At the TaxPayers' Alliance, we've spent the day going through the Budget. It's still early days yet but it is already clear that the rhetoric in Alistair Darling's speech - and even some of the figures presented in the report - don't remotely represent the reality of the position we're in. We've found a number of critical problems with a Budget not even a day old:
- After the Pre-Budget Report, we exposed how - even adjusted for RPI inflation - the Government were planning to borrow twice the amount borrowed during the First World War. Even if we accept the new figures announced in the Budget as legitimate, borrowing is now set to be more than was borrowed during the Napoloeonic Wars, the First World War and the Second World War put together. William Norton sets out the details.
- Ruth Lea points out that the growth projections that the Budget's borrowing estimates are based on are "simply not credible". If those start to fall apart, even the dismal borrowing figures outlined by the Government will turn out to be far too optimistic.

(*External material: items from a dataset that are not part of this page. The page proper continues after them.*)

Read these off the array that follows. Counting starts at 0.
1) The entry just right of 118?
2) The top-right entry?
3) The entry at row 1, column 0?
4) The entry just left of the largest entry?
5) The bottom-right entry?
6) The bottom entry of the column that holds the largest entry?
7) The entry at row 2, column 0?
[[123 118 132 100]
 [135 131 125 141]
 [114 113 122 144]
 [143 142 141 123]
 [136 138 139 128]
 [143 145 131 129]
 [142 148 133 125]
 [145 151 137 144]
 [109 104 110 133]
 [145 147 142 116]]
1) 132
2) 100
3) 135
4) 145
5) 116
6) 147
7) 114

- While the £15 billion of spending cuts announced by the Government is a welcome sign that they don't want to heap the entire burden of tackling the public finance crisis on the public, the savings might not be reliable. Mike Denham discusses how there are a lot of similarities between the plans they're outlining and policies that, when tried as part of the Gershon review, actually increased spending.
- Equally, it doesn't look like they've honestly accounted for the cost of the banking bailout. Mike Denham sets out how, while the Budget report might insist that it includes a high end estimate of the cost of the bailout, its estimate is actually "extraordinarily optimistic". William Norton argues that the Treasury is hiding the full cost of responding to the financial crisis using exactly the same accounting tricks the banks have been accused of.
- Maria Fort exposes how the car scrappage scheme creates an exposure of up to £14 billion and will mostly be a transfer from ordinary Britons to the shareholders of foreign car companies. I discussed how an academic study examining the record of attempts to create "green jobs" in Spain suggests the 400,000 green collar jobs that the Budget hopes to create will come at the cost of 880,000 jobs in the rest of the economy.
- As our initial response made clear, this Budget shows that ordinary people and the poor are going to pay for the huge debts announced in this Budget, people are going to face higher taxes on everything from driving to work to a pint at the end of the day. Susie Squire argues that the new 50 per cent tax rate will send the worst possible message to those thinking about investing in Britain, drive a brain drain that will leave Britain much worse off and lose the Government money, according to estimates from the CEBR. Finally, William Norton notes that, while the Treasury has now decided to treat shifting income into pensions as a tax dodge, the HMRC website explicitly advises people on how to make use of "salary sacrifice".